Exxon Mobil Corporation is the largest of the oil corporations, producing nearly 4,000,000 barrels of oil per day. It is a favourite for spread betting as it combines the excitement of volatility with the underlying stability of a large corporation. Exxon operates multinationally in 21 countries, and is based out of Texas. It has grown in size through mergers and acquisitions, of which one of the most significant recent ones was XTO Energy, a natural gas driller, in 2010, which bolstered its position in the natural gas market and took its gas reserves to more than its oil reserves.
Although in common with many companies ExxonMobil crashed during the global economic crisis of 2008, current values have nearly returned to the peak prior to that time. This is a weekly price chart which shows a reasonable amount of volatility and variability.
The Daily Telegraph in 2012 named Exxon Mobil “one of the planet’s most hated corporations”, and cited several reasons for this. These include the increasing amount of drilling in countries which are not recognized as democratic, the corporate scepticism towards global warming, and even the slow response in 1989 to the Exxon Valdez oil spill in Alaska.

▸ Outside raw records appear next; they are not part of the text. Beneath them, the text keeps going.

Below are the code and all the weights of a small trained network. Each question names an input and a class and asks about switching units off, where a switched-off unit gives its printed mean instead of its output.

import numpy as np


def w(rows, s, z=0):
    codes = np.array(rows[::2]) - 128.0
    scale = np.full(codes.shape[1], s)
    scale[-1] = z or s
    return codes * scale


def f(y):
    return y / 2 * (1 + np.tanh(0.7978845608 * (y + 0.044715 * y**3)))


def log_softmax(a):
    a = a - a.max(-1, keepdims=True)
    return a - np.log(np.exp(a).sum(-1, keepdims=True))


def net(x, mask):
    res = np.array(x, float).reshape(1, 6) / 4 @ E
    y = f(res @ A[0][:, :-1].T + A[0][:, -1])
    res = res + np.where(mask, y, B[0][:, -1]) @ B[0][:, :-1]
    return log_softmax(res[-1] @ U[:, :-1].T + U[:, -1])


A, B = {}, {}
E = w([
[103,159,133,117,185,205],'x0',
[133,202,127,90,58,116],'x1',
[99,127,170,69,227,101],'x2',
[134,187,19,88,116,110],'x3',
[118,183,122,234,155,116],'x4',
[248,174,139,113,134,161],'x5',
],0.011)
A[0] = w([
[164,147,172,204,42,147,191],'neuron 1',
[156,112,103,55,139,95,205],'neuron 2',
[77,169,71,185,128,120,155],'neuron 3',
[54,183,110,75,129,247,184],'neuron 4',
[90,151,64,131,73,82,169],'neuron 5',
[82,190,91,199,199,176,151],'neuron 6',
[76,80,135,85,118,214,203],'neuron 7',
[157,145,212,136,195,179,74],'neuron 8',
[146,148,63,74,106,157,191],'neuron 9',
[94,143,122,169,111,119,119],'neuron 10',
[138,144,168,158,59,157,176],'neuron 11',
[212,160,128,110,143,163,180],'neuron 12',
[132,136,227,121,115,92,157],'neuron 13',
[133,131,73,105,204,153,173],'neuron 14',
[168,125,124,52,100,147,255],'neuron 15',
[73,127,233,152,170,152,171],'neuron 16',
[35,165,62,195,86,108,231],'neuron 17',
[93,176,112,218,148,107,207],'neuron 18',
],0.013,0.004)
B[0] = w([
[197,50,146,157,78,179,217],'neuron 1',
[165,170,141,65,89,107,195],'neuron 2',
[126,58,142,122,135,132,206],'neuron 3',
[47,129,129,29,127,162,217],'neuron 4',
[124,135,67,71,184,89,214],'neuron 5',
[137,141,182,206,170,187,221],'neuron 6',
[37,146,127,109,114,179,198],'neuron 7',
[126,141,44,124,140,125,193],'neuron 8',
[134,174,133,30,117,125,205],'neuron 9',
[158,105,125,80,120,67,161],'neuron 10',
[209,87,131,149,97,184,177],'neuron 11',
[156,233,159,123,132,117,199],'neuron 12',
[124,88,133,99,201,176,176],'neuron 13',
[102,184,155,165,71,147,188],'neuron 14',
[154,169,116,77,52,137,205],'neuron 15',
[126,88,77,154,255,120,214],'neuron 16',
[171,109,97,39,167,109,248],'neuron 17',
[212,43,166,143,206,134,223],'neuron 18',
],0.0098,0.014)
U = w([
[128,56,35,119,138,19,4],'0',
[154,103,167,215,141,187,190],'1',
[129,204,205,72,131,161,117],'2',
[96,177,29,51,200,115,212],'3',
[71,208,129,210,196,135,34],'4',
[25,124,142,127,195,233,69],'5',
[129,70,91,119,47,149,192],'6',
[108,86,138,109,254,134,147],'7',
],0.0096,0.0029)

Each question gives the input, the list of numbers given to net, and the class t.
The units are the neurons (one row each of A and B). Each row of codes is followed by its name. A weight is (code - 128) times the scale printed after its matrix; where a second scale follows, it is the last column's (A, B and U).
mask holds one flag per neuron, in row order. A switched-off neuron (its flag False) gives its mean, the last column of its row in B, instead of its output. The means were averaged over made-up inputs and are rounded, as every weight is.
A unit's drop is (log p(t) with every unit on - log p(t) with that unit switched off) / (log p(t) with every unit on - log p(t) with every unit switched off).
The circuit of an input: a set's keep is (log p(t) with only the set's units on - log p(t) with every unit switched off) / (log p(t) with every unit on - log p(t) with every unit switched off). Starting from the 12 units with the biggest drops (on a tie, the unit counted first), units are removed one at a time, each time the one whose removal leaves the highest keep (on an exact tie, the one counted first), for as long as the keep stays at least 0.8.
circuit, biggest first: the units of the circuit, biggest drop first
unit that matters most: the unit with the biggest drop
k most important neurons: the k neurons with the biggest drops, biggest first
drop when u is switched off: that unit's drop, to one decimal
input [-7,0,-8,-7,8,-5], class 0: circuit, biggest first	neuron 10
input [4,1,1,-6,-3,3], class 5: circuit, biggest first	neuron 17; neuron 7
input [-4,1,0,2,8,-3], class 7: 2 most important neurons	neuron 18; neuron 6
input [7,0,-5,1,7,-1], class 7: 4 most important neurons	neuron 17; neuron 4; neuron 18; neuron 10
input [1,7,-4,-4,3,-4], class 0: 2 most important neurons	neuron 17; neuron 6
input [5,-4,2,-4,6,6], class 1: 3 most important neurons	neuron 6; neuron 17; neuron 5
input [3,-1,-3,-6,-3,-2], class 5: 3 most important neurons	neuron 7; neuron 18; neuron 17
input [-3,5,-8,7,5,0], class 0: 2 most important neurons	neuron 5; neuron 1
input [2,-7,-5,-5,1,-2], class 1: circuit, biggest first	neuron 5; neuron 4
input [4,-6,-8,-2,-6,6], class 2: 2 most important neurons	neuron 12; neuron 3
input [4,-7,7,-4,-6,2], class 5: 2 most important neurons	neuron 7; neuron 17
input [-5,4,5,8,8,-8], class 0: 2 most important neurons	neuron 10; neuron 5
input [-5,5,1,1,1,3], class 2: 2 most important neurons	neuron 16; neuron 8
input [6,-2,-2,4,0,-8], class 5: unit that matters most	neuron 6
input [0,-6,-8,-1,-8,7], class 2: 2 most important neurons	neuron 12; neuron 9
input [-8,-7,-5,2,-4,2], class 6: 2 most important neurons	neuron 16; neuron 17
input [4,6,5,4,-4,-3], class 2: 2 most important neurons	neuron 16; neuron 8
input [0,3,8,-4,-3,7], class 3: drop when neuron 8 is switched off	0.9
input [-4,6,-8,-8,-2,8], class 1: drop when neuron 13 is switched off	0.1
input [2,7,6,-5,-8,4], class 3: circuit, biggest first	neuron 8
input [5,3,7,7,-8,-4], class 2: drop when neuron 17 is switched off	0.2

The merger of Exxon and Mobil happened in 1999, but the companies can trace their history back to Standard Oil which was originally founded in 1870. From an investor’s point of view, the company is in excellent health, with debt at less than 10%, and over $8 billion in cash. It has positioned itself to profit from both gas and oil developments, and thus stands in good stead in the energy field.
For the spread trader, the energy sector provides good volatility, which equates to excellent opportunities for profit for those who can stay on the winning side. If you are a novice, then volatility can be dangerous and you must take care to size your bets appropriately, ensuring that you do not lose more than you should.
ExxonMobil Rolling Daily SpreadBet
As a leader in the energy industry, you can expect a reasonable amount of volatility from this stock, and should size your bet appropriately. The current price for a rolling daily bet on Exxon Mobil is sell at 9125, and buy at 9134. Say that after careful analysis you decide that the shares are overpriced and due for a correction, you could take out a short or sell bet for £2.50 per point.
Suppose you are correct, and that the price falls to 8652 – 8661. You might choose to take your profit, closing the bet at 8661. To calculate your winnings: –
- The starting price was 9125
- The ending price was 8661
- The difference in points is 9125 minus 8661
- Which works out to 464 points
- Your bet was £2.50 per point
- Your winnings are therefore £1160
However, many times your spread bet may not win, and you are forced to close your bet for a loss, moving on to the next trade. Perhaps in this case the price might have gone up, and you would decide to close your spread bet when the quote reached 9437 – 9446. For this spread trade: –
- The starting price was 9125
- The ending price was 9446
- The difference in points is 9446 minus 9125
- Which works out to 321 points
- Your bet was £2.50 per point
- Therefore you lost £802.50.
It often works out easier to use a stop loss order to close a losing trade. With one of these, your spread betting provider will close your losing bet automatically, so you no longer have to watch the markets all the time. With this, you might find that the bet closed when it reached 9380 – 9389. You would have lost 9389 less 9125 points, or 264 points, and that would have cost you £660.
ExxonMobil Futures Based Spread Betting
All spread bets have to have an expiry date, as it is part of the definition that allows them to be treated as bets, and therefore not subject to taxes. You have a choice of a daily rolling bet, when your spread betting provider will automatically “roll over” or close one bet and open another each day, or of futures based spread bets which expire some months in the future. The current quote for a far quarter futures bet on Exxon Mobil is 9167 – 9201. Feeling bullish, perhaps you would place a buy bet for £1.50 per point.
For this example, assume that you are correct and the price goes up to 9386 – 9421. You could close the bet and collect your profits. Working out first the difference in points, your starting price was 9201 and the bet closed at 9386, for a point difference of 185. At £1.50 per point, this means you have won £277.50.
But not all bets are successful, and you may find that the price drops to 9051 – 9083. Fearing that it will continue to fall, you close your bet and accept your loss. 9201 minus 9051 is 150 points. Multiplying by your stake, you have lost £225.
Even though this is a futures style bet, expiring several months in the future, it can be closed at any time either to capture your profit or to mitigate your losses. Many traders use a stop loss order to realize their losses before they become too large, as a stoploss order will close the trade once a certain level of loss is reached. With a stoploss order on this trade, you might find that the bet would be closed when the price dropped to 9115 – 9143. In this case, you have lost 9201 less 9115, which is 86 points. For your chosen size of stake, this amounts to a loss of £129.